36L’amélioration des logements, surtout ceux situés en périphérie, a constitué l’une des préoccupations de Pineau, à laquelle il a répondu en cherchant des solutions économiques, comme les « paillotes améliorées » proches de l’habitat populaire, avec des typologies simples et des matériaux peu coûteux. Pour répondre à la demande de logements sociaux, il aurait voulu innover en introduisant en Indochine l’immeuble barre de type collectif, se référant au modèle préconisé par le mouvement moderne. Il a commencé à étudier quelques projets en ce sens pour le quartier du Lac Bai Mau, mais faute de moyens, ils ne furent jamais réalisés. Il faudra attendre les années 60 pour voir surgir des immeubles collectifs à Hanoï. Ce problème de surpeuplement atteint aussi les quartiers périphériques, et il va devenir l’un des plus aigus pour ces villes au cours du xxe siècle. Pineau note la rapidité avec laquelle se créent les faubourgs, parfois surgis en quelques nuits dans des zones agricoles en limite des villes, et qui combinent plusieurs problèmes sanitaires : absence d’eau potable et présence de mares d’eau stagnante et de détritus. Les villages perdent leur caractère agricole avec l’afflux d’une population qui représente les « éléments urbains les plus pauvres et parfois les pires » (Pineau, 1943 : 31), la plupart du temps des ruraux venus chercher du travail dans la capitale et qui n’ont pas les moyens de se loger en ville. L’importance de cette population, son manque de ressources, son paupérisme entraînent des problèmes que « l’urbaniste devra, sans perdre de temps, résoudre », les municipalités se trouvent alors confrontées à « des difficultés parfois insurmontables » (Pineau, 1943 : 31). Visiblement, leur ampleur dépassait de loin les possibilités d’action de l’urbaniste.

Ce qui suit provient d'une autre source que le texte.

Here is a tiny trained network, its code and every weight. The questions are about switching its units off for an input and a class, where a switched-off unit gives its printed mean instead of its output.

import numpy as np


def w(rows, s, z=0):
    codes = np.array(rows[::2]) - 128.0
    scale = np.full(codes.shape[1], s)
    scale[-1] = z or s
    return codes * scale


def norm(h):
    return h / np.sqrt((h * h).mean(-1, keepdims=True) + 1e-5)


def f(y):
    return np.maximum(y, 0)


def log_softmax(a):
    a = a - a.max(-1, keepdims=True)
    return a - np.log(np.exp(a).sum(-1, keepdims=True))


def net(x, mask):
    res = np.array(x, float).reshape(1, 5) / 4 @ E
    u = 0
    for l in range(3):
        y = f(norm(res) @ A[l][:, :-1].T + A[l][:, -1])
        res = res + np.where(mask[u : u + 7], y, B[l][:, -1]) @ B[l][:, :-1]
        u += 7
    return log_softmax(norm(res)[-1] @ U[:, :-1].T + U[:, -1])


A, B = {}, {}
E = w([
[97,204,154,137,131,163],'x0',
[92,113,15,50,155,98],'x1',
[124,152,138,97,160,105],'x2',
[30,62,94,181,117,193],'x3',
[74,117,172,41,155,252],'x4',
],0.0037)
A[0] = w([
[250,84,36,22,146,221,249],'0.n0',
[139,193,195,65,137,163,210],'0.n1',
[81,10,24,212,170,75,56],'0.n2',
[62,76,149,125,173,242,165],'0.n3',
[85,56,25,72,198,170,109],'0.n4',
[216,242,147,212,95,148,104],'0.n5',
[130,46,212,131,82,252,162],'0.n6',
],0.0037,0.0019)
B[0] = w([
[82,129,174,142,171,134,252],'0.n0',
[91,9,87,137,125,85,222],'0.n1',
[79,98,56,143,4,98,213],'0.n2',
[250,87,175,132,117,117,254],'0.n3',
[244,143,186,99,140,60,234],'0.n4',
[124,170,148,167,158,192,218],'0.n5',
[122,85,178,125,157,230,250],'0.n6',
],0.0042,0.0032)
A[1] = w([
[112,72,158,234,39,107,142],'1.n0',
[55,57,41,210,21,62,7],'1.n1',
[254,213,137,254,181,167,98],'1.n2',
[150,67,8,154,25,111,52],'1.n3',
[174,47,100,17,172,6,132],'1.n4',
[144,135,178,119,102,216,108],'1.n5',
[88,115,194,148,222,68,221],'1.n6',
],0.0039,0.0013)
B[1] = w([
[111,155,43,53,112,68,225],'1.n0',
[100,26,95,80,31,49,211],'1.n1',
[163,172,40,139,130,135,228],'1.n2',
[116,117,156,144,2,91,203],'1.n3',
[88,164,134,141,120,142,253],'1.n4',
[76,55,167,128,97,162,208],'1.n5',
[177,135,83,118,104,133,198],'1.n6',
],0.0064,0.0034)
A[2] = w([
[173,185,78,236,96,162,172],'2.n0',
[84,137,134,217,57,116,136],'2.n1',
[57,107,75,82,129,66,136],'2.n2',
[230,142,93,171,158,105,4],'2.n3',
[116,162,155,31,131,129,171],'2.n4',
[41,216,123,214,46,204,116],'2.n5',
[175,221,17,1,192,101,126],'2.n6',
],0.0051,0.0025)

37Si l’on s’éloigne du centre, l’aménagement des zones périphériques est rendu presque impossible à cause de la vaste étendue des surfaces à traiter et des faibles ressources des occupants. Un des problèmes les plus aigus de ces quartiers est la mise sur pied des services publics urbains comme l’eau, l’électricité, les égouts et les transports, qui nécessitent « l’investissements de capitaux considérables ». Or dans ce domaine-là aussi, « les solutions se sont toujours révélées trop mesquines et toujours dépassées » (Pineau, 1943 : 31). On est confronté ici à deux exigences contradictoires : d’une part, il faut prévoir grand, penser aux besoins actuels mais aussi futurs, d’autre part, comme le dit Pineau, « les capitaux hésitent », parce que les consommations sont trop faibles, entraînant des coûts du courant ou du mètre cube d’eau trop élevés : « comment ces agglomérations sporadiques, temporaires, misérables, de paillotes pourraient-elles faire un usage normal des services publics ? » (Pineau, 1943 : 31).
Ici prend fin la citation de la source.